Notwithstanding the considerable land and livestock resources available, the country has remained one of the most food-insecure countries globally, not just in the region. The underlying cause of this situation is that land use systems under pastoralism and agro-pastoralism are subject to several environmental, socioeconomic, cultural, and political challenges. The combination of prolonged periods of inadequate precipitation and extended intervals of drought, which are now further intensified by climate change, has resulted in a decline in livestock numbers and substantial environmental and livelihood deterioration. Despite poverty alleviation and food security being a primary development objective for Ethiopia, pastoralist and agro-pastoralist households have remained marginalized in terms of access to logistics, education, healthcare, and investment. Furthermore, not all investments are directed towards large-scale, market-oriented crop production, which is not aligned with the cultural, traditional, and technical capabilities of these households. Consequently, pastoralists and agro-pastoralists continue to represent one of the most impoverished segments of the population. Notwithstanding the economic growth observed over the past decade and the government’s efforts to enhance food security, the latter remains a significant challenge [55,57,58].
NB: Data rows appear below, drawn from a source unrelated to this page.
Below are the code and all the weights of a small trained network. Each question names an input and a target symbol and asks about switching units off, where a switched-off unit gives its printed mean instead of its output.

import numpy as np


def w(rows, s, z=0):
    codes = np.array(rows[::2]) - 128.0
    scale = np.full(codes.shape[1], s)
    scale[-1] = z or s
    return codes * scale


def f(y):
    return np.maximum(y, 0)


def softmax(a):
    e = np.exp(a - a.max(-1, keepdims=True))
    return e / e.sum(-1, keepdims=True)


def log_softmax(a):
    a = a - a.max(-1, keepdims=True)
    return a - np.log(np.exp(a).sum(-1, keepdims=True))


def net(x, mask):
    ids = ['βμξφψω'.index(c) for c in x.split()]
    T = len(ids)
    res = E[ids] + P[:T]
    r = res
    for j in range(2):
        rows = slice(4 * j, 4 * j + 4)
        q, k, v = (r @ M[0][rows].T for M in (Q, K, V))
        z = softmax(np.where(np.tri(T) > 0, q @ k.T / 4**0.5, -1e9)) @ v
        o = O[0][rows]
        res = res + np.where(mask[j], z, o[:, -1]) @ o[:, :-1]
    y = f(res @ A[0][:, :-1].T + A[0][:, -1])
    res = res + np.where(mask[2:6], y, B[0][:, -1]) @ B[0][:, :-1]
    return log_softmax(res[-1] @ U[:, :-1].T + U[:, -1])


Q, K, V, O, A, B = {}, {}, {}, {}, {}, {}
E = w([
[194,124,112,91,190,85],'β',
[228,135,123,105,107,213],'μ',
[128,149,106,131,84,46],'ξ',
[98,126,9,93,128,160],'φ',
[115,216,95,166,219,146],'ψ',
[192,147,48,134,88,139],'ω',
],0.013)
P = w([
[202,141,53,129,140,95],'0',
[109,150,105,2,98,107],'1',
[113,140,108,44,111,121],'2',
[124,132,112,76,126,126],'3',
[120,121,109,99,140,128],'4',
[126,122,114,117,145,130],'5',
[117,123,109,129,153,134],'6',
[119,125,114,137,164,132],'7',
[109,121,109,146,170,135],'8',
[107,120,107,159,176,127],'9',
],0.0092)
Q[0] = w([
[160,109,91,184,111,91],'h0',
[58,99,131,41,96,123],'h0',
[73,103,254,129,184,153],'h0',
[70,124,226,150,107,158],'h0',
[134,141,108,158,150,148],'h1',
[107,145,198,111,50,62],'h1',
[137,127,147,137,152,141],'h1',
[80,128,166,118,79,113],'h1',
],0.023)
K[0] = w([
[89,123,161,252,171,112],'h0',
[80,30,175,7,63,107],'h0',
[204,100,29,25,10,80],'h0',
[222,53,104,78,124,59],'h0',
[117,161,153,152,140,133],'h1',
[36,35,227,135,48,86],'h1',
[95,86,125,112,168,153],'h1',
[77,73,174,182,92,136],'h1',
],0.014)
V[0] = w([
[189,192,198,149,95,79],'h0',
[153,157,64,218,39,157],'h0',
[142,124,183,109,171,245],'h0',
[235,66,85,129,152,150],'h0',
[191,100,111,176,109,172],'h1',
[33,229,88,9,130,178],'h1',
[204,171,197,103,185,101],'h1',
[99,50,83,141,162,34],'h1',
],0.016)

2.4. Empirical Studies on Determinants of Food Security

A substantial body of empirical evidence from the northern regions of Ethiopia indicates that the majority of households are food insecure, with these regions representing the most food-insecure areas of the country [23]. The proportion of food-insecure households in the Amhara, Afar, and Tigray regional states was 36.1%, 26.1%, and 24.7%, respectively. Additionally, the findings indicated that Dire Dawa was among the most food-secure regions. Furthermore, Ayele [59] evaluated the determinants of food security among households in northern Ethiopia. The study demonstrated that approximately 74.4% of the sampled households were identified as food insecure.
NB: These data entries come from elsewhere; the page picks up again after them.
Each row has a hidden value; after the row comes its tier, the name of the range that the value falls in. Each part has its own.
In the rows, zero is written as 128.
[131 110 134 161 184 155 193 163  91 102 117 139 132  82 136  85 111 141
 117 131  85 163 113 141 153 132  81  78 136 156 119 142 140] : [20]
[140 101  98 119 166 101 133 136 115  87 157 208 118 136 102 181 130  95
 115 168 144 235 164 157 137  65  84  91 148 115 119 152 117] : [20]
[115 148 130 130 147 110 137 149 101 107  81 123 135 138 110  71  51 112
 128 138 140 178  98 162 163 107 100  78 105 152 123 128 136] : [20]
[132 128 103 128 144 140 140 116 159 154 132 159 163 136  78 157 154  92
 136 156 152 128  98 143  79 124 126  89 105 127 122 135 110] : [20]
[ 93 127 130 119 108 160 162  96  76  97  94 154 104 141 142 121  92 107
  98 156 136 150  83 115 131 107  84 133 149 165 120 126 121] : [20]
[123 118  54  93 209 138 125 141 120  99 165 172  76 126 113 208  92  71
 117 131 122 197  84 159 147  77  62 118 141 105 104 164 101] : [20]
[156 117  65  90 166 110 107 153 166 128 158 159 137 130  82 171 100 109
 151 135 126 155 112 162 164 114 118  83  70 107 111 168 130] : [16]
[145 145 135 140 175  93 137 111 131  76  81  99 107 135  95 169 127  83
 136 103 111 132 104 151 126 112  58 153 188 113 108 145 164] : [20]
[131  87  72 128 169 152 123 142 144  98 146 164 104 130  94 100  80 139
 131 155 105 138 107 138 186 104 119  75  80 123  93 172 146] : [20]
[102 133  93  97  79 130 119 136  90  88 128 134  79 126 162 212 154 124
 117 125 124 102 118 119 153 124 143 163 115 111 125  85 108] : [16]
[154 109  75 132 136  94 139 122 151  67 117 133 108 130  96 131 119  88
 152 140  78 134 106 130 121  92 101 164 165 159 113 145 175] : [16]
[131 140 132 145 180 130  87 162 111 129 150 125 110 138 114  95  81 125
 134 136 118 186 157 160 155  65 119  70 125  86  98 160 151] : [20]
[119 113  96 125 158 159 137 159  93 117 142 152 107  68 212 182 118 138
 125 152  79 186 113 146 165 144 129  99 146 168 135 127  92] : [16]
[122 167  96 139 134  98  77 165  84 119 148 127 105 113 162 125 116  96
 136 137 127 198 146 172 132  86 155  94 161 141 112  82 129] : [16]
[139 121  80 130 133 130  92 147 124 126 155 146  80 135 111 173 129  81
 122 145 130 180 142 141 111  48 110 123 158 107  83 159 130] : [20]
[145 110  20  99 173 133 121 162 165 133 175 139 100 106  91 219 127  74
 126 117 140 180 118 156 151  72  95 118 128 127  90 168 100] : [16]
[120  94 155 163 198 191 171 140 103  95 133 148  83 129  98 141 126 145
 106 123  90 161 123 120 132  92  64 113 146  88  94 166 146] : [20]
[124  81  58 103 185 160 184 133 155  90 159 160  84 146  77 183 108  85
 126 115 116 167  71 160 153  96  59 107 122 135 129 139  91] : [20]
[123  72  64 111 149 129 167 148 147 101 169 203 113 133 120 150 158 116
 142 141 106 166 110 157 156 125 115  98 125 134 165  84  76] : [20]
[115 126 107 146 152 164 153 159  81  64 112 147  86 116  79 149 118  90
 108 131 114 107 104 146 135  77  88  81  98  98  80 112 132] : [20]
[126 127 104 109 135 120 121 137 101 117 126 183 141 129 115  97  85 132
 122 166 160 185 123 140 177  96 121  86  72 138 111 164 129] : [16]
[141 109 103 133 181  97 111 184 157 131 172 127 136 107 130 114 145 141
 159 121  88 182 167 178 167 119 146  67 111 114 139 124 127] : [16]
[126  98 122 130 155  94 179 181  74  33 125 152  92  77 133 131 112 142
 125 147  71 176 116 138 228  99  82 115 104 137  89 153 162] : [16]
[117 105 147 122 128  70 193 145 107  83 104 157 144 123 116 103 151 126
 141 121 111 167 127 157 165 117  91 120 132 135 176  69 120] : [16]
[119 128 140 135  93 114 156 119  98 118 126 120 105 128 173  76 135 132
 126 126 105 143 137 110 137 131 126 169 217 179 145 112 139] : [16]
[145 112  97 105 208 157 104 141 132 117 171 143  93 116 157 205 110 111
 129 121  83 193 110 157 167 119  92 122 133  77 131 167 100] : [16]
[139 129 117 154 137 163  90 123 146 162 144 132 132 147 140  73  87 124
 138 149 123 160 138 141 101 106 158  90 157 149 123 140 141] : [20]
[136 155  71 106 211 111 142 165 113  91 130  81 109 119  76 122  90  53
 123 101 143 180  98 186 157  89  81  83 126 148  93 125 112] : [16]
[134 110 126 147  75  89 157 158 120 120 126 132 140 125  90  48 167 136
 144 139 151 120 164 131 129 116 155  95 133 154 123  78 122] : [16]
[124 103 111 156 148 152 179 151  93 128 133 152 113 106 123  96 151 110
 104 146 132 125 131 122 115 102 117 107 157 181  96 117 106] : [20]
[104 119 127 114  79 129 181 124 122 105  85 147 161 127 109  95 152 130
 132 143 130  77  89 117 121 174 132 122  89 161 143  80 120] : [16]
[161 140 117 146 181  83 161 139 109 111 107 157 157  98 100 147 101 118
 141 150 120 203 110 158 133 106  76 100 150 165 109 153 165] : [16]
[149 104 128 154 119  87 153 156 103  81 124 150 100 134  98  90 145 138
 128 144 107 142 155 104 168  66 122 130 118 146  79 146 182] : [16]
[129 120 123 165 134 173 146 142 103 127 129 158 137  90 139 107 103 140
 124 166  77 116  94 135 117 139 132  67 114 152 107 136 148] : [20]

Dubale [60] identified a positive correlation between food security and cultivated land size, annual crop production, and the number of oxen owned, while household size, dependence ratio, and distance from the agricultural office were found to have a negative impact on food security. The study conducted by Dereje et al. [61] indicated that the educational attainment of the household head, access to irrigation systems, livestock ownership, total income, and remittances were positively associated with household food security. Conversely, the age of the household head and distance to the nearest market were found to have a negative correlation with food security.

The study conducted by Mohammed and Abaynew [62] documented the food security status and its underlying determinants among rural households in the Oda Bultum district, located within the West Hararghe zone of the Oromia National Regional State in Ethiopia. The survey results indicated that 38.9% of sampled households were food secure, while 61.1% were food insecure. The Probit regression model revealed that, except for household size, several variables, including the gender of the household head, educational level, ownership of donkeys, income from off- and non-farm activities, annual income from on-farm activities, access to irrigation, frequency of contact with agricultural extension services and production of cash crops, significantly increased the probability of being food secure.

Akukwe [63] evaluated household food security and its determinants in agrarian communities of southeastern Nigeria. The findings indicated that the majority (53.5%) of households were food insecure, while 46.5% were food secure. Furthermore, the logistic regression model results indicated that an elevated level of education among the household head and a higher monthly income were positively correlated with household food security. Conversely, the dependency ratio, marital status, and distance to market were identified as factors that exerted a detrimental influence on household food security.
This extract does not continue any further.